Looking to create an amazing VR experience? Or maybe you’d just like to create an addictive 2D iOS app? Then brush up on your C# and get to coding with the Unity Engine.
One of the most popular game engines out there, Unity has been used to create the critically-acclaimed Gone Home, the strategy mobile game Deus Ex: Go, the immensely popular space flight simulator Kerbal Space Program, as well as countless others.
This beloved engine is free, but extra features come at a price. Luckily, it won’t break the bank. Unity offers a few affordable royalty-free subscription plans for burgeoning indie devs.
3. Godot Engine
The Godot Engine is open-source. It’s completely free to use for personal or commercial use. You own the game completely. You can even edit the engine directly if you so desire. No royalties, subscriptions or tributes necessary. You only have to have passable C++ programming skills and a concept for a video game to start. That’s all. You can create cross-platform 2D or 3D games right out of the gate.
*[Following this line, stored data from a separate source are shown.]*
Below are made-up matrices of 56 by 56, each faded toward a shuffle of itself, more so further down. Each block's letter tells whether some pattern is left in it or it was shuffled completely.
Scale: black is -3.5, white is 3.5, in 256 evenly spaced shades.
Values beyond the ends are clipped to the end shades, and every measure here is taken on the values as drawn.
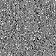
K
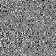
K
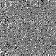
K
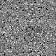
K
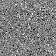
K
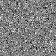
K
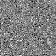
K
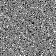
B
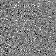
K
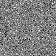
K
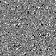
K
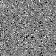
K
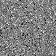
B
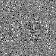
K
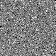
B
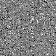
K
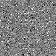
K
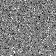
B
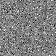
B
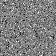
B
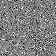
B
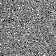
B
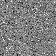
B
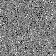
B
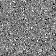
K
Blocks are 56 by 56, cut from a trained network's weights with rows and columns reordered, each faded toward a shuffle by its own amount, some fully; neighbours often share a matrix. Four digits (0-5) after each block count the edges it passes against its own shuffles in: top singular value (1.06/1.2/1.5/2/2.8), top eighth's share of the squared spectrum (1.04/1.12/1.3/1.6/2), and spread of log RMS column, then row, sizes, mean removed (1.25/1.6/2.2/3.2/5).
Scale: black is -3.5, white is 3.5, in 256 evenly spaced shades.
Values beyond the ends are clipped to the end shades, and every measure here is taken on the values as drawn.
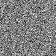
0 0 0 0
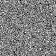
0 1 0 0
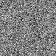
1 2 0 0
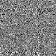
3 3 1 2
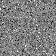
1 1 0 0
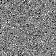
0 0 0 0
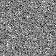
1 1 0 0
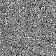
0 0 0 0
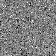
0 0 0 0
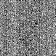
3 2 0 1
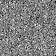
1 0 0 0
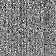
3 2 0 2
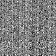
3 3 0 2
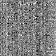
3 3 0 2
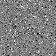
1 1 0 0
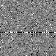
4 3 1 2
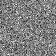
1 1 0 0
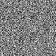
2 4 1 1
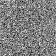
2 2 0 0
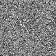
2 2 0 0
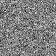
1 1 0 0
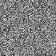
3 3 1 1
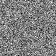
0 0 0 0
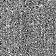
1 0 0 0
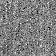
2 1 0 0
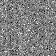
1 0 0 0
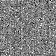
1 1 0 0
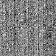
3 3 0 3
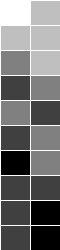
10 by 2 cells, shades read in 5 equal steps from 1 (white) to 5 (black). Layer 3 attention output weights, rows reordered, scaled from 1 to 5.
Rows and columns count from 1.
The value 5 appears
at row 7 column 1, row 9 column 2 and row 10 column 2
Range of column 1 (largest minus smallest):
4
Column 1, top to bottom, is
1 2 3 4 3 4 5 4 4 4
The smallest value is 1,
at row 1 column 1
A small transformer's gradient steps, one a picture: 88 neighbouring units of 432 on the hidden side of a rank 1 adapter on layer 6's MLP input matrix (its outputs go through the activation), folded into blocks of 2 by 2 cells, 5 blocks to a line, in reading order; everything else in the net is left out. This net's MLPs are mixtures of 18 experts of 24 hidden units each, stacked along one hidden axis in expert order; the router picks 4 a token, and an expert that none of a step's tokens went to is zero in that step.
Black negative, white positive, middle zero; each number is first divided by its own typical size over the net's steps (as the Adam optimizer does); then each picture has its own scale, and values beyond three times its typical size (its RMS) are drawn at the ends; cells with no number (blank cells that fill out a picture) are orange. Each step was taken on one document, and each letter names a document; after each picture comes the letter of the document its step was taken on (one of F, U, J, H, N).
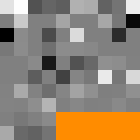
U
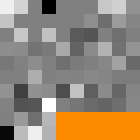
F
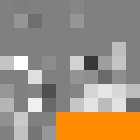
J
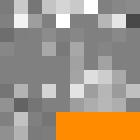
U
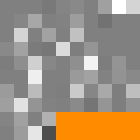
J
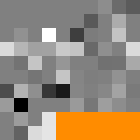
F
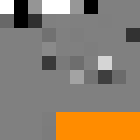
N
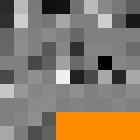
U
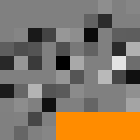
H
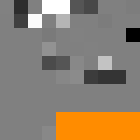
N
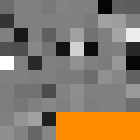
F
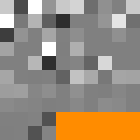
U
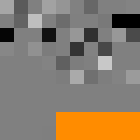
N
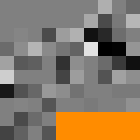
H
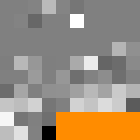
J
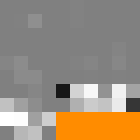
J
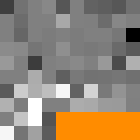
F
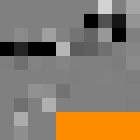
H
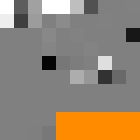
N
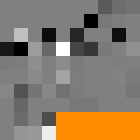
F
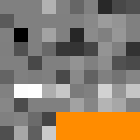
F
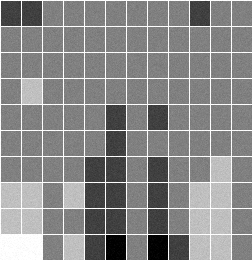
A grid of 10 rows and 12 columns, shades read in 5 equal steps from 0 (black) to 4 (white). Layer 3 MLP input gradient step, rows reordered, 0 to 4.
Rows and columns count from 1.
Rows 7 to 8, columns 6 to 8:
1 2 1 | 1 2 1
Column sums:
23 24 20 22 16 13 20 14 19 22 24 20
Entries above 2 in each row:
0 0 0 1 0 0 1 5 4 5
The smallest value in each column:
1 1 2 2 1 0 2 0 1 1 2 2
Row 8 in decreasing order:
3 3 3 3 3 2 2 2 2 1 1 1
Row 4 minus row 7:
0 1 0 0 1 1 0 1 0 0 -1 0
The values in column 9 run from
1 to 2

The Godot Engine may be light on the wallet, but, thankfully, it’s never light on features. It offers a fully-integrated development environment similar to paid engines and adds new features regularly.
4. Gamemaker Studio
GameMaker Studio is the leading all-inclusive 2D game development environment available. Its drag-and-drop interface makes it possible to make a video game without any coding -- simply set your scene and actors with a few clicks. You also have the option of programming in its own scripting language, Game Maker Language.
GameMaker Studio is an especially good fit for mobile developers as it is strictly concerned with 2D game development. Popular iOS games such as Cook, Serve, Delicious, Simply Solitaire and Deadbolt were all made with GameMaker Studio.
The newest iteration, GameMaker Studio 2, boasts a host of features, such as animation support, a tileset editor, an improved workflow editor, and easy git integration. Access to every feature will cost you, however, around $800
Monogame is an open-source video game framework. It utilizes .NET to make its code manageable and reliable when it comes to cross-platform development. No need to worry about exporting your code to different machines and operating systems.
Since Monogame is a framework and not a full-blown engine, building a game upon it is not for the faint of heart. If you’re an adept C# programmer who prefers to program all the bells and whistles yourself, or you're looking to create your own game engine, this framework may be the best option for you.
3 million hours of gaming are logged each week in the US. A great many of these hours are devoted to indie games. If you’re interested in making your own video game, there are tremendous development tools waiting to be utilized, and an audience already waiting to play it.
Test out the tools mentioned above, familiarize yourself with them, and see what works for you and your team. With all the options available to you, you’ll find something that suits your needs in no time.